***** Input material *****

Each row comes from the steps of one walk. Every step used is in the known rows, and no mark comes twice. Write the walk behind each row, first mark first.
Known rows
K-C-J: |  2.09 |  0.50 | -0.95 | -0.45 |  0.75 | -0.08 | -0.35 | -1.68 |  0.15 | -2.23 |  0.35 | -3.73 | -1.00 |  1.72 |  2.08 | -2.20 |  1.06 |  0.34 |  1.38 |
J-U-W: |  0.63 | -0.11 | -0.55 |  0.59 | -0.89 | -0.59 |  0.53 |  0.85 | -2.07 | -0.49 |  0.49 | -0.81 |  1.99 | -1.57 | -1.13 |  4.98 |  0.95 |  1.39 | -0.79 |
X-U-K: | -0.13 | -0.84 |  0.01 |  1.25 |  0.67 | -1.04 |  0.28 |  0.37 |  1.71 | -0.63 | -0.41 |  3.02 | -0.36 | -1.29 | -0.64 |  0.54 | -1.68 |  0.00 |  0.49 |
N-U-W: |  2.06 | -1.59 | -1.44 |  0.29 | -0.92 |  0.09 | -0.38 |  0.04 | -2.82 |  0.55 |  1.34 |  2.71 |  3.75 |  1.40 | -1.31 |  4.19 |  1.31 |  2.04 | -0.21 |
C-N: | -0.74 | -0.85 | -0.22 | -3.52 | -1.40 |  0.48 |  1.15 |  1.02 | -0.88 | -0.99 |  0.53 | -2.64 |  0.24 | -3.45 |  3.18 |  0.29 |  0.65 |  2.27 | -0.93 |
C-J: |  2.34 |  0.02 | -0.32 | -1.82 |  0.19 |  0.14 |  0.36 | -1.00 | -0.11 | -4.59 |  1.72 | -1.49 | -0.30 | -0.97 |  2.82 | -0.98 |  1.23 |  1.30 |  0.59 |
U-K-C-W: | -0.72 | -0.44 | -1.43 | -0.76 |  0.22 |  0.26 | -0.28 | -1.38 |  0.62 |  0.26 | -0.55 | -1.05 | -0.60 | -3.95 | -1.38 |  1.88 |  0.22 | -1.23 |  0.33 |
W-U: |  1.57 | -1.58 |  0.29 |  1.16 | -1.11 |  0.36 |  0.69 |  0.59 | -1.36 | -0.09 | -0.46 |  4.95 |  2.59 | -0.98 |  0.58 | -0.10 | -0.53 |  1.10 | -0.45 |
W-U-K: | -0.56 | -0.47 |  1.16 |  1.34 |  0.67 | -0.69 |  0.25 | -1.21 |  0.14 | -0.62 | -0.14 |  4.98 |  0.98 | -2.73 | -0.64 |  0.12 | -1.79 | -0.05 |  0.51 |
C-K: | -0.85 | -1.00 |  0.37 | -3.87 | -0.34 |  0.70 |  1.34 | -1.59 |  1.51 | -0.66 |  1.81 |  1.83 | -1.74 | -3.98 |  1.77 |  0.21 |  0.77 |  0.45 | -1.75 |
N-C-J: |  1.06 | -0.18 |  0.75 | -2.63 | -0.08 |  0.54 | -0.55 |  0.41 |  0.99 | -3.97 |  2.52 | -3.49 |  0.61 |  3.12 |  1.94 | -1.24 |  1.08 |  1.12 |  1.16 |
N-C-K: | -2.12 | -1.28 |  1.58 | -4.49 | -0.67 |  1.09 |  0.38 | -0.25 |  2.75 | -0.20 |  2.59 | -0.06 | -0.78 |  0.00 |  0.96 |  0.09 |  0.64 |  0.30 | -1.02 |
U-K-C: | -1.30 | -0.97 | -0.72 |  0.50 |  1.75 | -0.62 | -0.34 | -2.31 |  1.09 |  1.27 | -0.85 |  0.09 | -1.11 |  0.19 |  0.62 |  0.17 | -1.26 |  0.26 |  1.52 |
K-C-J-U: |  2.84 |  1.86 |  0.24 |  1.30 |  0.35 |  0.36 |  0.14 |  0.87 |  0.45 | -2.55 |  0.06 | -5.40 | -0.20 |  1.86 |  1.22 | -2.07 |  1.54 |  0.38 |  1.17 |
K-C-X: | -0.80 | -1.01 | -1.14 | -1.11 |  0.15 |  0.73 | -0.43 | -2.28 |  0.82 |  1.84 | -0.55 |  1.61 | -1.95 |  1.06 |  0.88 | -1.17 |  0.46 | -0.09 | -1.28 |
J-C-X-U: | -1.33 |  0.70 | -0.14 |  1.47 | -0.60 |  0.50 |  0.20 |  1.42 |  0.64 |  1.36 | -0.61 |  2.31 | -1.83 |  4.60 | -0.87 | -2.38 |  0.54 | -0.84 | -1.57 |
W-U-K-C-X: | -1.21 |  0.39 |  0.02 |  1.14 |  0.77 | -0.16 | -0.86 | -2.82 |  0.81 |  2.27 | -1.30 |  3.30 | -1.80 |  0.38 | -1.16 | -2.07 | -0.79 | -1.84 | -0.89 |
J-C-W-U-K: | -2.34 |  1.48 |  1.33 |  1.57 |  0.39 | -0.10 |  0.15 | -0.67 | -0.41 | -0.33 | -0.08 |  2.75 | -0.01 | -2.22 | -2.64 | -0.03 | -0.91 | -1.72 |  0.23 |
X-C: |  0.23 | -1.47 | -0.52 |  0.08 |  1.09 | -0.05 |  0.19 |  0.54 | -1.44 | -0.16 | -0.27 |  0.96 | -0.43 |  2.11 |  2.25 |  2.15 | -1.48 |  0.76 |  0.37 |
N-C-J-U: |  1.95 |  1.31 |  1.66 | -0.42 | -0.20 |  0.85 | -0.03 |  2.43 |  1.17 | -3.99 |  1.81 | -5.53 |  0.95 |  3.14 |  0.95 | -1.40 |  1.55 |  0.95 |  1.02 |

*****
***** Input material *****

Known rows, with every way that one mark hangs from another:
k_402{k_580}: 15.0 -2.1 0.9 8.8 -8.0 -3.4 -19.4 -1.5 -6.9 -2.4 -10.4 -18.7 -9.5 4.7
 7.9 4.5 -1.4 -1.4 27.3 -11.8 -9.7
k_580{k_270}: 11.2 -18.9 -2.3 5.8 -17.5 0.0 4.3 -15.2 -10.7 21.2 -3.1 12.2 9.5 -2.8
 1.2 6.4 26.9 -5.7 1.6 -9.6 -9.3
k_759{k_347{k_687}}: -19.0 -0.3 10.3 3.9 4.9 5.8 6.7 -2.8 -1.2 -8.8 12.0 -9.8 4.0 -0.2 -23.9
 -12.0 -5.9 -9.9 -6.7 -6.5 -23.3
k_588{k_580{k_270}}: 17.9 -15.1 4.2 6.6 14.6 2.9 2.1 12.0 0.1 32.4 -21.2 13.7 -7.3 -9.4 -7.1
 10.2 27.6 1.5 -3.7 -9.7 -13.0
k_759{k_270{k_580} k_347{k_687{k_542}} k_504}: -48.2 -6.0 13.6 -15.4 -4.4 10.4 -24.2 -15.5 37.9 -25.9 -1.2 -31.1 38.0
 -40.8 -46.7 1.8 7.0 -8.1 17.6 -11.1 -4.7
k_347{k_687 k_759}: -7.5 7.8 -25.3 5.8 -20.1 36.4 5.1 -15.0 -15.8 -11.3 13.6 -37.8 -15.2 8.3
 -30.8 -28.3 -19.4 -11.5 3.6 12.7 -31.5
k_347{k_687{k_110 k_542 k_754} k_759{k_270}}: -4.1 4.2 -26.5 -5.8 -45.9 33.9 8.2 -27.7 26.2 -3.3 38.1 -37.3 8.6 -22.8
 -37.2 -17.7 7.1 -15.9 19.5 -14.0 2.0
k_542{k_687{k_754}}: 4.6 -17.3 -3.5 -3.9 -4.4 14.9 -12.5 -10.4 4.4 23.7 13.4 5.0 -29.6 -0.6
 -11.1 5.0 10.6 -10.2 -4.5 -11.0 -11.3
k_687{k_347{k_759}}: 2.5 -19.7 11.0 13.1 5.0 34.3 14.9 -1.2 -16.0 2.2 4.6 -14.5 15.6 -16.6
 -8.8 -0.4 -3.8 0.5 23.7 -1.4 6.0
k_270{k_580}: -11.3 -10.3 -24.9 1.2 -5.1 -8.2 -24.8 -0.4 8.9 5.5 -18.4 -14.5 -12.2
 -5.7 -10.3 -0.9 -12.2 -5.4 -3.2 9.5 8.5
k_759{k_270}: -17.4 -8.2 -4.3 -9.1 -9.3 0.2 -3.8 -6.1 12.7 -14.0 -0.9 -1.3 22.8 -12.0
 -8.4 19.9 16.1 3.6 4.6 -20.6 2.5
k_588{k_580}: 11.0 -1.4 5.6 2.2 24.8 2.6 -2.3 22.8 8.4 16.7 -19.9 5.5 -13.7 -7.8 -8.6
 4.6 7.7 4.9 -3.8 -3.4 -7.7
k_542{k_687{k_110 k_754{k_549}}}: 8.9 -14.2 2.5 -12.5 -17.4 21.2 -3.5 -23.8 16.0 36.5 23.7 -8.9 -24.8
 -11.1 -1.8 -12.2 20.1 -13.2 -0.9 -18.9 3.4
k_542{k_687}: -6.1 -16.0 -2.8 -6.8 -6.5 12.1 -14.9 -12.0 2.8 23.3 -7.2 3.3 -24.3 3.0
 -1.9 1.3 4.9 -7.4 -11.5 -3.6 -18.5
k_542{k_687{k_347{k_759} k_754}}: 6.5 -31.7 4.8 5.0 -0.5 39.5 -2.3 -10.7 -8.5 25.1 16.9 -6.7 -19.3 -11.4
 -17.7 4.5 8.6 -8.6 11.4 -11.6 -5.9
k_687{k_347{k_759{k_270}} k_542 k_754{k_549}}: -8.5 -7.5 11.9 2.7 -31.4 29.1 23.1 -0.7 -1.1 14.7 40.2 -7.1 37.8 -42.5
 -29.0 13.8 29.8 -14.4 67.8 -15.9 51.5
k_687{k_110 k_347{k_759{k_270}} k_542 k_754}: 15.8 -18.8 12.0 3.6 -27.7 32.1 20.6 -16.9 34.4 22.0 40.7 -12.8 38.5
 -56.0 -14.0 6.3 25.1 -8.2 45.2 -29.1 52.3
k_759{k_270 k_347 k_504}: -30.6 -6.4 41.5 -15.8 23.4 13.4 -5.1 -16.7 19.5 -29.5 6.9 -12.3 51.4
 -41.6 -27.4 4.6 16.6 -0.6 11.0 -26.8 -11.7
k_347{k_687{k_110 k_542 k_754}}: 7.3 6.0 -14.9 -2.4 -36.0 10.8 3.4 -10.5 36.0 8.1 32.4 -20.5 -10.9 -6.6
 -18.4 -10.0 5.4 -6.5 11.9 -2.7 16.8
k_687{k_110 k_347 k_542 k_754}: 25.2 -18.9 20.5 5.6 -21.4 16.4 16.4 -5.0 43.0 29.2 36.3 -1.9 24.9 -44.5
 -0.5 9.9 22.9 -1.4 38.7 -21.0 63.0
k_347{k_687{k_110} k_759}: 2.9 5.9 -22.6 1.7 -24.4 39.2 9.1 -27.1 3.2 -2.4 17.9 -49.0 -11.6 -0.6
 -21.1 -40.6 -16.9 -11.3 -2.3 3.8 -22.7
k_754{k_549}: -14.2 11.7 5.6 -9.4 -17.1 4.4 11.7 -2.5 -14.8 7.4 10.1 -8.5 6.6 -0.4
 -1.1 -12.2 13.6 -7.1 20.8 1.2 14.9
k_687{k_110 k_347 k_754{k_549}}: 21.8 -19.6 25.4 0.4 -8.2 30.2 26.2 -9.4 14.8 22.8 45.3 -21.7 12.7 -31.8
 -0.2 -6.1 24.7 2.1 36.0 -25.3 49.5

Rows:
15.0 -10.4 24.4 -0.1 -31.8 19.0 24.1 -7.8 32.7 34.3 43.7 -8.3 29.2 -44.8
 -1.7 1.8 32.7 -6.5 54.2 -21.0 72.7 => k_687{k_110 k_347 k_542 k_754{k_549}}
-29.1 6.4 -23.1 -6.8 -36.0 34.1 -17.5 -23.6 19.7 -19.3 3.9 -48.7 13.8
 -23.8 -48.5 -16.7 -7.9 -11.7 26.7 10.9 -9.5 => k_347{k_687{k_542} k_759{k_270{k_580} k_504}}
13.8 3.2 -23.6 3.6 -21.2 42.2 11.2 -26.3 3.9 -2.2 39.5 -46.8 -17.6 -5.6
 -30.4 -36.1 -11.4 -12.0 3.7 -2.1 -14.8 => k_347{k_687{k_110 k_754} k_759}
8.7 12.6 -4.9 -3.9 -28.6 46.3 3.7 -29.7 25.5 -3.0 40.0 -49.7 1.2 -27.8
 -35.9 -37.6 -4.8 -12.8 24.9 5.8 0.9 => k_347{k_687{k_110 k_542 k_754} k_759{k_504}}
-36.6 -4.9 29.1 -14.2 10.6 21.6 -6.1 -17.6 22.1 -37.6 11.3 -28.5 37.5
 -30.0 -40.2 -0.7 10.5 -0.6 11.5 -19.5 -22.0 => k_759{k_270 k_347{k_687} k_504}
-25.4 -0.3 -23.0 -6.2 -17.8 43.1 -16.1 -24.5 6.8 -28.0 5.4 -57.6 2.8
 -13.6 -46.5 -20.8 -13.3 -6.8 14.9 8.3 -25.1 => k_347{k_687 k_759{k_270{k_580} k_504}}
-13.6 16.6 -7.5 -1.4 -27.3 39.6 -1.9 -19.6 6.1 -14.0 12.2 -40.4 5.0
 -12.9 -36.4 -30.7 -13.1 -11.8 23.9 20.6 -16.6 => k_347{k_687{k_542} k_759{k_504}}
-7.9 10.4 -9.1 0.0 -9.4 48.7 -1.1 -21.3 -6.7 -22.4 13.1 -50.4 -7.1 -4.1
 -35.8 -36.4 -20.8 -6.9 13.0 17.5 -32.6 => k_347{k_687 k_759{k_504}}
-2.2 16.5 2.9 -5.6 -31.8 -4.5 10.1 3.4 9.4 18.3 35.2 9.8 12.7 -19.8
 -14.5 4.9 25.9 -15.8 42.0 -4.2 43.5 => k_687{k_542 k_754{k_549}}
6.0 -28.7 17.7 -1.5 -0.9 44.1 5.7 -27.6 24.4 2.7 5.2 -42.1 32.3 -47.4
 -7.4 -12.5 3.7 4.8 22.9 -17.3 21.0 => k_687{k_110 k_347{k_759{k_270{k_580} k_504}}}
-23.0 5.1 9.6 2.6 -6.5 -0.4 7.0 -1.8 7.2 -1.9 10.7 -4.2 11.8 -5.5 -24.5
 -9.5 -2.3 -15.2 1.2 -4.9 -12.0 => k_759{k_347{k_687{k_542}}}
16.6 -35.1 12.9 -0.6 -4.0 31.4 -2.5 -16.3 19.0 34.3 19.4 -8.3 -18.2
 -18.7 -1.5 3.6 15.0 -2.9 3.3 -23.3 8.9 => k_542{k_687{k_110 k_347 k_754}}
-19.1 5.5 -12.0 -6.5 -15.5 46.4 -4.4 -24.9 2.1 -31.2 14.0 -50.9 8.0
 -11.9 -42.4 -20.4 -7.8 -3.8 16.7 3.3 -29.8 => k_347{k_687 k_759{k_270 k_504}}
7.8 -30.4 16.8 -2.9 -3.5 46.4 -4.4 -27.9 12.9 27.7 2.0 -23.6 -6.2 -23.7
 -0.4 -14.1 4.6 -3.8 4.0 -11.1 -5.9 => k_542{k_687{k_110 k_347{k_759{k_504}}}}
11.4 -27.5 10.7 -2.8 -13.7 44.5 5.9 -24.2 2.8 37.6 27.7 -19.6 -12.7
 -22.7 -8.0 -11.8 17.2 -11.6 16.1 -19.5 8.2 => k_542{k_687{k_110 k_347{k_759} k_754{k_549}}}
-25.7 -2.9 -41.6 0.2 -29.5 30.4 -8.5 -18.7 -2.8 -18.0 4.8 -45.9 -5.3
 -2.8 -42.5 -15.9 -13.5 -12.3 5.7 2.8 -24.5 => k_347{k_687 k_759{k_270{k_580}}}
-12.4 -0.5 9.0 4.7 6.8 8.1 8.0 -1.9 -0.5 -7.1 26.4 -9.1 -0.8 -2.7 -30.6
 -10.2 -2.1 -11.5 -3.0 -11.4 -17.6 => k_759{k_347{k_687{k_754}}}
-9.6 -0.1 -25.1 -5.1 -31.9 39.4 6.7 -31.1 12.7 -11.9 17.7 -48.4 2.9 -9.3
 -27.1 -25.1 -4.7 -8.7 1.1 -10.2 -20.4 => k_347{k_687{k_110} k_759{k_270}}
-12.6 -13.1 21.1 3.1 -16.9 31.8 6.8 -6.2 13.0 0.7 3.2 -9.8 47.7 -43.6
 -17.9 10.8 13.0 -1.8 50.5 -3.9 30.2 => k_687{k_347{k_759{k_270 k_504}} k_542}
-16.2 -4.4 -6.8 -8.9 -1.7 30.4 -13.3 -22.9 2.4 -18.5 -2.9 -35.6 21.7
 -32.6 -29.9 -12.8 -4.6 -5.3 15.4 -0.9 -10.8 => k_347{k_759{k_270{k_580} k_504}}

*****
***** Input material *****

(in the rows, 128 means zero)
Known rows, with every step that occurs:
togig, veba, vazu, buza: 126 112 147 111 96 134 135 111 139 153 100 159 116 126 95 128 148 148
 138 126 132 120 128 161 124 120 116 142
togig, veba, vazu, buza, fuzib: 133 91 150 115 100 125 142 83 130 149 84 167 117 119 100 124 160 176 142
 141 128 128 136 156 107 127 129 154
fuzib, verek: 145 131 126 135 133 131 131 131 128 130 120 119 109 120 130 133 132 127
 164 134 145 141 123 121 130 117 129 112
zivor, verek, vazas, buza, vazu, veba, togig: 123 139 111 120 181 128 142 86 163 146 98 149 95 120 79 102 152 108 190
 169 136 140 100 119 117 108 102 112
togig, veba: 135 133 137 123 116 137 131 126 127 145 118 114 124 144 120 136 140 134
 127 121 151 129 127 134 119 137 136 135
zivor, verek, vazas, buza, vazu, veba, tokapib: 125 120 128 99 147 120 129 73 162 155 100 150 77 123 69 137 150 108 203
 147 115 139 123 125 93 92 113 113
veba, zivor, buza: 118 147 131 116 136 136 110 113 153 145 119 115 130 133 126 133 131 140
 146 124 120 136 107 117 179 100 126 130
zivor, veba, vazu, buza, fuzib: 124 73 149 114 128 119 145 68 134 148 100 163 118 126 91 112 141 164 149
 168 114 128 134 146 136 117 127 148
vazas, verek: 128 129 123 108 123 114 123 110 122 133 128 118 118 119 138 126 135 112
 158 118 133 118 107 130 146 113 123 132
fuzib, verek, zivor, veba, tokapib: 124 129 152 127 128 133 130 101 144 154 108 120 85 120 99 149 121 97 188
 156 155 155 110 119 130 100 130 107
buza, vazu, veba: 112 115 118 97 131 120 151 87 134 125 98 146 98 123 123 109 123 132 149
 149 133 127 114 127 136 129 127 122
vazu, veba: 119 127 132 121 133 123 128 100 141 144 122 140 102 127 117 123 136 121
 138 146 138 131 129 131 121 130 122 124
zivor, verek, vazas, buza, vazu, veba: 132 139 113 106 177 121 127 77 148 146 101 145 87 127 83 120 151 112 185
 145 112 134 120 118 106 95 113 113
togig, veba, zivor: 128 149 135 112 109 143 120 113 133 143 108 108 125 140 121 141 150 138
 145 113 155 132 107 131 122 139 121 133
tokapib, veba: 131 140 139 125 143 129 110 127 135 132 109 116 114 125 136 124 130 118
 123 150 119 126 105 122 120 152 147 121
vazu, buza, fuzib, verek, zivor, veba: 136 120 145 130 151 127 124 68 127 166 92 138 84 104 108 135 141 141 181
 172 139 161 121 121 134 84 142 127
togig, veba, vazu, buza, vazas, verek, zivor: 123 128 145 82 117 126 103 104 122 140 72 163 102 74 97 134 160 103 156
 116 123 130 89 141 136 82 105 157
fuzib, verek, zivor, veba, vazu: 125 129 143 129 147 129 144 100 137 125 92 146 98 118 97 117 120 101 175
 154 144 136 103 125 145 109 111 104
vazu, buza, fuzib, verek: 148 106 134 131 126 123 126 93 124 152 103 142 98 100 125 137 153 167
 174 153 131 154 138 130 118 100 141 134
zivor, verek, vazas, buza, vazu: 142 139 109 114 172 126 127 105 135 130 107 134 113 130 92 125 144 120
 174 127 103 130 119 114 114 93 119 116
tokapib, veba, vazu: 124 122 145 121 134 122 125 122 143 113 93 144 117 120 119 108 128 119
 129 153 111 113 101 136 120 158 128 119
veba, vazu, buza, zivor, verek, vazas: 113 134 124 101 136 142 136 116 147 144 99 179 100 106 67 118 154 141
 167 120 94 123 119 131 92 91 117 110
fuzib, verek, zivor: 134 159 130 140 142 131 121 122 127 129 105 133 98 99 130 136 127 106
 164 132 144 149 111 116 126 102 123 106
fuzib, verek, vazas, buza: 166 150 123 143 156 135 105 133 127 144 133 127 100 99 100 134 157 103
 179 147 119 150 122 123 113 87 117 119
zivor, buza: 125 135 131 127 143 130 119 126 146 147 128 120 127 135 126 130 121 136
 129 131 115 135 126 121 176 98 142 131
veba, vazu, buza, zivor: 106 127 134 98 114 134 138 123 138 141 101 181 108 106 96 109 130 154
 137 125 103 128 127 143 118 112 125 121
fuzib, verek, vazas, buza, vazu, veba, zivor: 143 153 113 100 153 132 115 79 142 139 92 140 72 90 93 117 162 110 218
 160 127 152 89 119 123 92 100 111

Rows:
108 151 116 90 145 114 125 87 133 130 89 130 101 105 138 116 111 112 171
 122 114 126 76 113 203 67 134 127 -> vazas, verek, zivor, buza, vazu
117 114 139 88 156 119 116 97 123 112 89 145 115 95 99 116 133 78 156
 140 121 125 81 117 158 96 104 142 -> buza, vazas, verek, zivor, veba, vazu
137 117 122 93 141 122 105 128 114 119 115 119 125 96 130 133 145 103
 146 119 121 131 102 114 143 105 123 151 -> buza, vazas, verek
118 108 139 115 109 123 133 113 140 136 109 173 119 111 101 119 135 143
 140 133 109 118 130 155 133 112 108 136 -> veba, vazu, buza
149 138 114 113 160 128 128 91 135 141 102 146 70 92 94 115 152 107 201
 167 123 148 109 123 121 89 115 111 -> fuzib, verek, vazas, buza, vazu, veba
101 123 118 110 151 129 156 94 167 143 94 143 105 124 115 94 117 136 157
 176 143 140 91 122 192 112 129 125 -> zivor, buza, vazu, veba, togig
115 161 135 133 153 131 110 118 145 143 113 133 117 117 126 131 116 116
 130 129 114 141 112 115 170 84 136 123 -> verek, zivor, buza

*****

_Requirement_. The line above containing "-25.7 -2.9 -41.6", the line containing "-27.1 -25.1 -4.7", and every line between them are to be transcribed exactly; no other line is wanted.

_Response to this exercise_.
-25.7 -2.9 -41.6 0.2 -29.5 30.4 -8.5 -18.7 -2.8 -18.0 4.8 -45.9 -5.3
 -2.8 -42.5 -15.9 -13.5 -12.3 5.7 2.8 -24.5 => k_347{k_687 k_759{k_270{k_580}}}
-12.4 -0.5 9.0 4.7 6.8 8.1 8.0 -1.9 -0.5 -7.1 26.4 -9.1 -0.8 -2.7 -30.6
 -10.2 -2.1 -11.5 -3.0 -11.4 -17.6 => k_759{k_347{k_687{k_754}}}
-9.6 -0.1 -25.1 -5.1 -31.9 39.4 6.7 -31.1 12.7 -11.9 17.7 -48.4 2.9 -9.3
 -27.1 -25.1 -4.7 -8.7 1.1 -10.2 -20.4 => k_347{k_687{k_110} k_759{k_270}}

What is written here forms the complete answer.